It is based on two probabilities:
\begin{descriptionlist}
\item[Probability of concordance] $\prob{c} = \frac{\sum_{i}^{\texttt{classes}} TP_i}{N}$
\item[Probability of random concordance] $\prob{r} = \frac{\sum_{i}^{\texttt{classes}} T_i P_i}{N^2}$
\end{descriptionlist}
$\kappa$-statistic is given by:
\[ \kappa = \frac{\prob{c} - \prob{r}}{1 - \prob{r}} \in [-1, 1] \]
When $\kappa = 1$, there is perfect agreement ($\sum_{i}^{\texttt{classes}} TP_i = 1$),
when $\kappa = -1$, there is total disagreement ($\sum_{i}^{\texttt{classes}} TP_i = 0$) and
when $\kappa = 0$, there is random agreement.
\end{description}
\subsection{Probabilistic classifier performance measures}
\begin{description}
\item[Lift chart] \marginnote{Lift chart}
Used in binary classification.
Given the resulting probabilities of the positive class of a classifier,
sort them in decreasing order and plot a 2d-chart with
increasing sample size on the x-axis and the number of positive samples on the y-axis.

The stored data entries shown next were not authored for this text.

In the rows, zero is written as 128.
Each named turn below is shown by a few rows before and after it. Which turns, in which order, take the first row of each later pair to the second? The first pair is answered.
turn gogo:
[133 132 116 147 156 129 131 163 102 136  99 117 147 146 130 127 116 111
 133 159 137 108 140 136 129 129 153 104 124 133 107 130 157  78 108 167
 147 141 143 125 119 103  95 120 145 123 147 105 112 117 110 127 114 158
 131 151 147 125  90 119 113 128  90] |-> [143 136 111 140 147 121 129 162 114 133  88 120 136 145 144 115 111 119
 129 137 129 103 141 136 136 128 163  84 123 130 120 131 148  81 116 177
 143 140 152 121 114  99  98 122 137 116 142 100 121 111 108 136 115 166
 126 155 153 130 104 119 120 130  98]
[114 117 110 112 109  95 117 117 103 154 143 178 131 104  95 140 143 125
 125 142 115 127 136 108 145 128 126 129 126 135 142 117 105 126 136 141
 144  97 170 119 117 132 128 149 130 121 123 134 136 138 131 132 141 128
 135 120 105 125 131 132 109  97 109] |-> [102 110 141 138 132 121 120 122 102 143 136 169 146 114  84 142 142 126
 139 156 125 127 124 113 139 119 125 145 118 131 115 115 116 111 114 128
 139 114 132 119 117 141 115 146 135 141 132 143 113 149 144 117 133 114
 160 129 109 133  92 134 109 101 104]
[126  84 147 122 117 127 133 119 124 147 147 128 170 140 131 121 144 166
 154  94 153 104 138  78 116 128 139  48 122 153 109 153 132 157 104 123
 102 164  57 117 164 120 153 139 115 137 161 141 117 111  27 112 167 136
 136 108 161 110 136 132  87 113 173] |-> [129  83 142 115 111 120 132 117 122 151 153 131 166 140 131 124 143 164
 152  95 150 105 141  75 116 130 137  44 123 158 113 152 132 162 110 127
 104 157  67 116 165 118 157 137 113 133 160 137 122 109  24 118 167 139
 129 106 158 107 146 131  86 109 170]
[102  64  93 191 132 129 126  98  94 162 118 114 152  96  91 136 157 121
 109 150 126 116 140 140 104 159 106 192 126 158 104 100 189  92  90  80
 139 122 130  80 115  87 126 124 142 176 136 169  95  97 126  94 107 198
 106 130 109 159 107 147 103 140 123] |-> [116  66 114 187 133 128 123 100 136 140  75 104 132  94 123 104 142 145
 111 105 111 101 137 144 119 157 137 146 114 147 108  98 175  79  89  89
 131 140 114  57  93  80 126 135 132 181 122 169  96 100 141  98  99 215
 120 145 134 186 110 147 136 145 143]
turn kover:
[140 135 135 178 146 158 157 135  86 139 148 118 169 157 128 174 122 105
 123 154 166 139 127 144 103 119  99 193 155  99  90 147 169 124 131 104
 110 147  99 145 118 112 126  95 135 121 160 120 123 164 138 120 153 156
 109 127 123 159 122 129 112 167 125] |-> [160 149 108 156 130 144 157 134 103 133 153 104 151 154 157 163 122 110
 109 122 172 135 140 139 109 117 101 163 166  93 118 161 157 150 163 115
 109 150 122 149 122 107 146  93 118 104 145 112 145 144 122 141 157 179
  81 124 129 156 167 131 120 173 147]
[142 152  76 116 109 101 157 132 114 132 134 137 120 124 125 125 120 117
 120 133 135 130 156 139 121 124 119 117 135 136 134 128 124 138 153 136
 110 125 144 123 120 112 134 124 114 119 114 122 150 109 112 127 127 143
 111 131 108 128 137 126 118 121 132] |-> [124 143  95 134 124 109 155 133 102 137 123 151 136 128 101 136 115 112
 131 159 129 133 144 148 115 123 118 148 123 141 112 114 132 110 124 133
 109 121 129 119 112 118 112 129 131 136 127 128 128 129 131 107 124 125
 134 133 103 130 100 127 111 115 110]
[130 125  81 118 107 100 124 113  93 180 158 145 138 116 103 162 142  94
 125 158 131 139 137 137 100 138  97 167 145 158 137 114 132 152 154 151
 139  99 201 165 124 126 143 125 147 117 149 113 150 111 103 135 144 144
  96 113 108 108 156 107  84 115  94] |-> [119 120  94 128 114 107 124 113  86 179 160 147 147 117  87 165 143  92
 132 176 132 145 131 136 102 138  96 180 143 158 125 110 139 143 140 142
 140 101 188 163 125 129 133 127 154 129 158 116 137 121 112 125 141 131
 108 116 105 110 134 107  77 111  87]
[156 142  96 143 136 106 147 118  87 168 123 120 141 139 138 158 112 123
 107 153 139 135 151 166  84 105  87 174 142 132 117 129 126 115 151 143
 114 101 158 182 111 108 129  99 112  88 150 126 144 109 122 141 157 165
 109 128 109 134 132 133 105 172  93] |-> [128 133 113 159 149 137 145 126  81 161 149 107 156 146 120 164 127 111
 117 182 156 140 142 154  90 105  76 194 143 130 106 136 140 120 138 126
 118 115 129 183 128 124 122  97 119 106 158 137 127 117 124 130 152 138
 122 132 108 125 108 142  97 161  90]
turn Fomaz:
[ 80 158  76  93 132  97 189 128 131 126 190 110 166 124 118  72 121 105
 105 142 182 143 140  85 137  86 127 165 118 149 164 181 180 124 136 116
 156 114 165 142 152 123  88 120 123 160  94  78 116  82  64  95 117 102
 130 134 145 107 178 139 112 107 116] |-> [ 89 164 123 129 168 127 201 135 150 103 146  77 172 145 146  65 104 117
 115 132 195 136 135 106 120  69 139 169 104 135 122 184 191  99 119 109
 138 147 103 145 138 118  75 121 122 186 106  82  97  96  87  85 108 123
 154 150 160 143 141 144 129 136 118]
[160 145 143 156 160 140 155 145 141 110  78  82 141 153 174 138 105 130
 123 111 166 122 138 157  94 113 130 135 116 123  81 141 144 107 114 123
 113 159 100 140 123 107 126 114 112 139 146 132 127 134 144 125 124 186
 135 142 134 176 113 115 143 163 129] |-> [164 143  93  94 105  84 129 127 146 134  93 135 108 117 161 115 118 137
 104  79 118 118 148 131 135 134 139  91 123 137 152 127 104 123 144 145
 137 113 187 117 123 100 143 125 107 100 108 120 162 111 126 142 133 176
 112 129 128 149 176 106 148 127 136]
[127 123 133 120 129 104 119 114 139 137  91 149 115 108 130 125 111 146
 140 103  87 123 125 137 147 122 158 112 111 123 122 105 121 102 111 145
 132 111 149  94 100 124 101 149 137 134 113 119 132 146 157 127 124 134
 140 127 145 131 121 128 146 120 126] |-> [107 120 104 120 123 105 118 113 102 160 146 157 129 108  95 153 131 119
 136 151 105 139 129 122 143 132 127 147 127 134 131 109 132 126 115 135
 143  92 172 113 129 139 104 137 146 124 121 119 130 137 131 128 131 108
 120 114 122  99 127 127 115 110 114]
[116 137 117 140 158 164 140 123 144 113 111 107 121 134 130 114 108 139
 136 122 140 111 115 140 159 125 133 110 137 134 121 122 151 123 100 124
 147 147  88 130 112 128 129 124 122 162 134 159 133 115 146 117 126 134
 155 147 134 124 100 157 129 128 138] |-> [120 136  95 112 130 133 126 112 146 123 121 133 104 115 123 108 112 142
 128 105 113 108 118 127 179 137 139  88 142 140 159 114 130 130 115 137
 159 124 134 120 115 123 136 132 119 144 118 152 150 105 137 124 131 126
 142 140 135 109 134 152 134 110 142]
Now pairs of rows:
Each pair is two turns apart.
[111 108 143 125 160 180 132 147 132  83 179  91 162 146 115 149 141 124
 136 140 160 120 142 114 152 138 124 142 138 126 122 164 136 150 139 111
 117 168 105 124 163 134 134 152 135 138 110 118 127 103 115 137 129 106
 118 136 125  97 111 122 101 132 146] |-> [146 114 158 122 155 143 128 141 164  80  90 115 138 137 149 117 104 157
 130  82 110 104 139 141 154 130 163  99 117 129 115 140 111 100 133 140
 108 160 118 100 113  99 122 170 130 134  95 106 143 112 148 133 131 147
 136 144 144 135 117 106 136 140 139]
Fomaz, kover
[123 118 172 144 120 154 119 142 152 108 109 107 138 123 140 119 139 140
 138 113 134 118 108 130 153 124 149 117 102 101 120 132 128 132 120 105
 108 161  85 115 156 142 121 134 121 167 122 141 115 138 131 124 118 128
 131 140 141 148 122 151 133 116 152] |-> [124 121 114 120  95 123 116 134 114 144 158 129 140 114 119 150 155 118
 119 140 142 131 126 122 145 138 120 142 120 119 149 132 129 161 147 117
 122 120 150 143 175 141 137 123 118 137 122 128 138 120  97 140 134 126
  89 115 114 114 167 143 101 110 137]
gogo, gogo
[109  95  74 103 173 115 131 122 123 128 166 165 118 127 164 158 134 201
 131 191 139 110 124 118  94 115 136 164 142 148 111 111 169 147 163 165
 146 112 114 198 111 118 157 110 134 135 141  79 142 105 108 136 151 181
  80  78  85 117 103 124 129 179 137] |-> [103  91 118 126 196 136 134 126 139 110 128 161 125 133 170 143 122 213
 145 185 134 103 111 128  97 106 154 158 125 140  80 106 173 116 134 161
 137 132  69 178  94 118 137 121 140 157 143  86 121 125 138 117 141 176
 115  92 100 141  60 126 147 181 133]
kover, gogo
[128 122  97 137 129 130 136 125 116 150 123  58 130 109 168 102 141 168
 114 158 160 129 126 159 103 122 166 118  92  99 136 124 118 139 125 153
 109 124 114 156 117 143 162 100 139 133  94 121 127 114 103 159 120 157
 146 175 159 123 117 162 124 170 177] |-> [132 117  93 143 127 104 129 119  93 172  93  89 140 103 152 119 128 165
 110 172 138 135 127 177  90 120 160 142  81 116 122 100 118 105 111 166
 108  98 138 152  97 129 140 108 147 131 105 113 127 130 116 143 128 163
 154 165 146 126 102 145 115 170 143]
gogo, kover
[139 150  86 129  89 100 128 129 100 153 162 121 158 112 110 133 134 108
 105 136 141 151 136 136 116 110 106 167 135 144 152 143 107 157 126 128
 137 110 131 150 132 122 111 117 125 123 143 119 125 121 107 153 129 134
 113 108 105  99 157 152 108 134 102] |-> [164 154 115 128  92  90 128 129 148 130  93 115 136 111 153  95 109 140
 107  76 113 131 135 150 129 101 144 116 118 131 151 132  87 129 125 145
 128 128 113 123  97 104 107 129 118 128 130 119 134 125 135 151 121 162
 132 122 131 137 159 150 145 144 122]
Fomaz, Fomaz
[156 153 117 139 130 123 136 120 134 127 113 127 119 147 155 136 122 125
 126 112 125 117 128 137 106 119 122 129 125 123 107 128 126 126 147 151
 117 114 132 135 110 117 132 125 127 115 138 118 157 114 129 137 138 181
  97 125 120 146 139 120 125 159 133] |-> [134 150 125 144 138 154 138 128 133 113 157 105 126 153 146 136 140 114
 134 129 153 120 125 115 116 122 113 136 136 113 112 149 140 154 146 131
 122 135 109 140 136 135 141 117 126 125 138 127 145 111 116 138 130 155
  94 130 118 130 132 138 119 150 151]
kover, kover
[143 122 119 145 127 107 155 137 116 147 117 134 134 134 126 137 115  99
 111 138 127 122 113 145 111 128 119 160 121 146 123 118 116 116 123 142
 137 133 153 128 124 109 125 122 130 106 120 128 141 141 119 134 123 138
 122  98 118 125 144 101 113 148 104] |-> [146 121 135 144 127 103 148 134 136 137  94 140 127 133 134 120 109 109
 113 120 112 118 109 145 122 129 134 140 112 142 122 114 110 103 117 143
 134 137 143 112 112 110 121 131 132 113 111 129 140 146 134 130 117 138
 136 105 127 134 139 100 128 142 107]
gogo, Fomaz
[101  86 123 113  95 123 142 124 164 119 145 136 106 106  98  97 168 123
 150 136  96 137 121  80 190 125 142  77 129 110 177 139 109 154 122 122
 145 120 137  82 168 150 115 118 139 133 105 124 120 135 137 140 132  79
 133 148 149 111 132 152 154 114 145] |-> [149 107  90 103  78  88 150 123 161 135 113 132  92 111 141 113 146 128
 127 105  97 138 140 108 158 116 139  69 136 116 181 144 104 153 153 150
 135 105 174 104 147 122 126 112 121 105 110 105 153 119 123 159 147 145
 102 136 145 123 175 133 155 145 142]
Fomaz, kover
[165 117 145 132  88 143 120 128  99 181 137 173 135 161 160 165 139 111
 164 121 101 171 127 141  69 153 108 151 105 164 159 114 155 181 130 116
 145 100 173 130 131 128 100  87 156 137 169  93 152 128  94 115 146 182
 152 100 155 155 158 143  78 139 151] |-> [165 115 190 145 104 159 121 136 136 152  92 156 127 168 184 135 121 135
 176  88  93 157 119 149  79 142 139 122  90 151 140 109 154 161 112 114
 132 131 124 108 110 126  91  97 153 156 167 100 141 142 121 106 134 188
 182 120 180 184 133 148 110 148 166]
gogo, gogo
[161 119 148 130 115 102 167 132 162 129  88 123 128 112 124  94 162 139
 138 118 128 127  68 133 158 118 146 134 103 106 146 127 109 111 120 113
 160  98 136  93  92 138 136 133 154 127 137 122 130 146 146 115  67 116
 128 143 126 129  88 101 160 117 109] |-> [152 120 121 137 118 109 173 134 126 150 139 116 147 122 102 132 177 112
 133 165 157 142  77 133 136 121 111 180 121 109 142 140 132 137 129 102
 161  85 146 123 117 149 140 120 157 126 157 122 130 137 117 120  77 108
 107 128 101 106  91 103 123 120  94]
gogo, Fomaz
[131 144 127 134 111 112 113 114 131 148 155 133 118 133 146 149 125 142
 109 132 132 132 137 121 114 146 127 155 130 130 120 130 125 146 126 155
 134 137 156 124 121 107 132 119 134  97 147 102 123 123 123 104 120 167
 118 121 103 110 155 115 120 143 120] |-> [121 143 131 137 115 131 116 114 131 143 181 121 122 136 138 149 133 133
 113 142 148 135 134 110 117 145 126 160 133 124 122 138 130 159 124 144
 135 146 141 127 135 122 136 117 137 103 149 108 115 123 117 104 115 151
 116 124 103 106 148 120 117 139 129]
kover, kover
[142 150  46 168  99 130 134 157  12 177 114 138 159 169 140 174 147  91
 100 146 125 128 146 128 107 102 121 163  97 140  96 110 151  78 108 147
 126 115 111 118 116 102 101 144 139 128 152 127 154 156 106 107 135 129
 102 119 116 136 140 116 114 136  77] |-> [167 157  54 157  94 115 132 156  47 162  67 136 138 163 178 148 126 111
  97  98 108 117 149 139 113  94 148 123  88 133 100 107 134  66 115 163
 119 124 113 102  94  83 107 150 125 119 141 122 168 156 120 116 133 159
 111 124 137 158 155 115 141 144  93]
Fomaz, gogo
[136 140 144 142 152 136 146 134 118 123 121 121 155 147 136 139 122 122
 147 121 145 130 122 145 118 131 124 159 138 129 100 132 122 111 131 144
 114 122  93 141 123 135 131 125 145 132 147 126 113 148 146 133 118 140
 125 127 136 135 117 115 115 133 113] |-> [151 148 112 115 128 110 141 129 124 130 123 130 140 133 148 135 122 125
 134 100 136 129 131 142 125 134 123 138 146 129 127 135 109 125 155 162
 122 107 131 142 122 129 145 123 137 110 131 118 135 135 133 148 126 153
 101 119 131 127 155 111 118 133 122]
gogo, gogo
[139 134 109 100 119  79 116 118 126 140 101 156 103 104 116 107 106 141
 109 129  83 131 127 119 133 162 140 128 113 133 127 101 115 113 125 147
 132 113 166 102 108 100 125 114 134 123 123  90 155 123 135 117 143 143
 135 137 140 130 162 103 132 116 109] |-> [116 125 155 143 159 132 130 133 121 118 104 122 128 127 108 120 107 133
 127 164 115 136 113 127 119 149 134 161 108 121  79 109 143 105  95 121
 120 148  92 110 115 118 111 108 144 161 146 104 118 144 151  96 129 123
 162 153 142 142 102 116 129 126 107]
Fomaz, gogo
[138 119 145 167 132 137 140 194 121 116 117  99  95 123 166 123 137 133
 151 122 122 127  99 108 105 131 138 125 117 118 114 159 117 154 128  98
 102 130  99 123 125 105 110 159 123 139 146 129 150 130 109 146 177 165
 109 121 153 115 107 135 144 176 134] |-> [136 116 152 173 137 142 141 197 116 114 113 104 102 125 162 125 139 133
 152 131 120 131  95 113 104 131 138 134 112 119 110 156 120 148 122  97
 101 131  89 118 121 108 104 160 126 141 146 129 143 133 115 143 175 161
 119 124 152 117  97 136 144 173 130]
kover, kover
[114 145 122 159 149 153 166 140  96 139 121 102 174 150 110 151 126  94
 135 148 136 167 105 126  90 121 110 184 121 121 114 128 168  99 122 137
  70 135  82 130 158 117 129 115 134 144 149 123 114 115 149 104 145 135
 121 149 125 141  76 128  72 123  80] |-> [ 97 135 154 150 144 171 156 144 141 103 113  91 155 140 117 103 134 114
 149 114 123 152  91 103 128 123 142 135 111 107 132 134 153 104 115 127
  73 159  52  93 159 133 135 128 131 155 126 136 103 116 169 103 126 110
 146 168 149 146  73 140 109 104 117]
Fomaz, kover
[129 148 105 148 120 137 138 127 129 106 140 111 130 133 130 130 148 138
 135 119 157 136 141 118 132 109  99 133 131 137 135 146 120 150 146 115
 133 131 134 151 156 139 140 115 116 142 114 138 127 117 121 118 130 146
 114 136 118  98 123 147 133 122 152] |-> [149 153 106 148 116 114 135 124 137 113  94 124 119 130 147 124 126 154
 129  95 134 132 145 136 122 107 112 122 123 144 129 131 110 126 144 134
 127 121 149 145 129 118 128 121 116 134 115 127 139 122 135 113 135 173
 122 134 124 118 126 132 139 133 141]
gogo, kover
[ 90  95 147 143 126 130 141 145  97 166 172 157 134 106 112 143 168  80
  98 182 139 146 148 109 168 128 101 117 132 162 116 162 147 120 115 156
 133 123 104 119 111 167 136 150 183 116 129  98  85 138 124 112 108  97
  88 112 121 113  52  90 120 100 109] |-> [113 115 146 155 140 151 161 156 111 146 168 105 132 125 158 148 158  81
  92 162 181 144 160 124 145 116  99 110 142 146 102 188 161 145 137 154
 114 153  77 147 118 164 155 137 165 115 139  99  89 127 108 129 110 139
  67 117 126 133  66  98 123 133 132]
kover, Fomaz
[119 125 101 122  99  94 145  94 155 129 160  95 136 109 102 149 126 131
 149  80 138 158 127 128 161 137 119 155 127 108 138 136 148 107 134 152
 158 142 104 175 121 104 145 142 111  81  97  66 124 139 101 166 124 143
 115 125 100  76 185 122 126 106 174] |-> [118 115 126 144 113  86 141  92 145 142 111 120 148 108  85 159 107 138
 157  96 117 156 117 148 150 131 125 178 109 118 106 111 151  60 100 156
 157 134  94 164  93  97 112 154 128  95 111  63 110 162 129 142 125 139
 150 126 100  93 145 109 126 107 142]
kover, gogo
[126 122 109 102  97 120 124 110 116 165 124 171 130 100 111 125 148  83
 118 140 102 147 161 147 107 151 115 123 130 154 141 117 100 150 127 156
 151  86 192 139 132 143 120 135 123 103 135 134 135 121 131 112 148 138
 132 100 127 130 122 109 113 129 114] |-> [122 117 162 132 125 147 130 117 139 141  77 159 133 109 123 107 132 100
 139 131 100 138 145 162 107 141 135 116 111 145 101 115 104 114  94 148
 138 115 131 120 109 144  99 143 126 131 141 142 109 146 164  92 137 134
 171 120 145 160  73 115 134 138 111]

Then, plot a straight line to represent a baseline classifier that makes random choices.
As the probabilities are sorted in decreasing order, it is expected a high concentration of
positive labels on the right side.
When the area between the two curves is large and the curve is above the random classifier,
the model can be considered a good classifier.
\begin{figure}[h]
\centering
\includegraphics[width=0.5\textwidth]{img/lift_chart.png}
\caption{Example of lift chart}
\end{figure}
\item[ROC curve] \marginnote{ROC curve}
The ROC curve can be seen as a way to represent multiple confusion matrices of a classifier
that uses different thresholds.
The x-axis of a ROC curve represents the false positive rate while the y-axis represents the true positive rate.
A straight line is used to represent a random classifier.
A threshold can be considered good if it is high on the y-axis and low on the x-axis.
\begin{figure}[h]
\centering
\includegraphics[width=0.35\textwidth]{img/roc_curve.png}
\caption{Example of ROC curves}
\end{figure}
\end{description}
\subsection{Data imbalance}
A classifier may not perform well when predicting a minority class of the training data.
Possible solutions are:
\begin{descriptionlist}
\item[Undersampling] \marginnote{Undersampling}
Randomly reduce the number of examples of the majority classes.
\item[Oversampling] \marginnote{Oversampling}
Increase the examples of the minority classes.
\begin{description}
\item[Synthetic minority oversampling technique (SMOTE)] \marginnote{SMOTE}
\begin{enumerate}
\item Randomly select an example $x$ belonging to the minority class.
\item Select a random neighbor $z_i$ among its $k$-nearest neighbors $z_1, \dots, z_k$.
\item Synthesize a new example by selecting a random point of the feature space between $x$ and $z_i$.
\end{enumerate}
\end{description}
\item[Cost sensitive learning] \marginnote{Cost sensitive learning}
Assign a cost to the errors. Higher weights are assigned to minority classes.
This can be done by:
\begin{itemize}
\item Altering the proportions of the dataset by duplicating samples to reduce its misclassification.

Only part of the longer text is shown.